The “Sweet” Relationship Between Valentine’s Candy and Your Children’s Teeth
Parents can help minimize children’s tooth decay by helping their little cupids make “sweet” and sound decisions this Valentine’s Day, during National Children’s Dental Health Month in February. In a Valentine’s Day heartbeat, pediatric dentists can tell parents that eating holiday candy today can bring cavities tomorrow. Tooth decay is a very serious countywide issue, but it is preventable.

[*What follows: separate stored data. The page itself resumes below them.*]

A small network was shown many inputs. Here are its activations along a few directions, one row for each input.
Each table varies a few parts of the input and shows all the possible inputs, shuffled.
Descriptions start from the smaller parts, as in this example, which fits no table here: one of 3 separate values, together with either a single point or one of 9 places along a line or (one of 4 places along a line, together with one of 5 places around a ring).
Shared parts are said once, and a part with two or three values counts as separate values.
(in the rows, 128 means zero)

Other details of the inputs shift rows strongly along two fixed directions, in all tables alike. That doesn't count.

A family of inputs:
x1: [123 114  77 130 150  88 147 122  87 121 145 146 160 145 160]
x2: [120 148 139 138 116 136 131 147 152 121 136 110 108 113 103]
x3: [128 123 147 140 111 136 132 133 135 132 112 121 111 117  99]
x4: [122 136 147 135 113 136 130 144 139 131 115 113 102 125 107]
x5: [130 129 135 128 113 161 125 134 140 116 114 140 109 120 121]
x6: [128 124 150 143 116 137 128 135 132 128 105 112 109 124 100]
x7: [120 108  82 134 144  94 140 101  89 126 164 131 165 153 157]
x8: [122 112  82 130 146  70 158 123  92 134 151 129 158 144 145]
x9: [121 141 141 132 114 137 126 144 143 127 117 115  95 119 118]
x10: [118 132 145 140 109 161 112 120 136 121 126 113 107 134 118]
x11: [122 117  77 127 147  70 154 124  95 130 154 131 151 138 156]
x12: [124 129 149 134 111 135 138 137 138 131 112 122 108 116 104]
x13: [229 166 252  10 203  99  34  86 193 227 157 205 239  93 153]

Healthy Smiles for Kids of Orange County, one of the largest nonprofit oral health providers for children dedicated to improving the dental health of children, provides alternative ideas and the following tips on sweets more likely to be cavity-causing culprits:
It loves me…
- Chocolates like Dove Dark Chocolate Hearts®, M&M’s®, Hershey’s Kisses® or REESE’S Peanut Butter Cups Miniatures® have something in common: in a short period of time, they melt away and disappear (a better choice for your little cupid’s teeth).
- Chocolate-dipped strawberries are a great balance between sweet and fresh. Skipping the chocolate gives an even better tooth-friendly snack!
- PEEPS® Sugar-Free Marshmallow Hearts and sugar-free gummy bears can make a difference in lowering the chance of tooth decay.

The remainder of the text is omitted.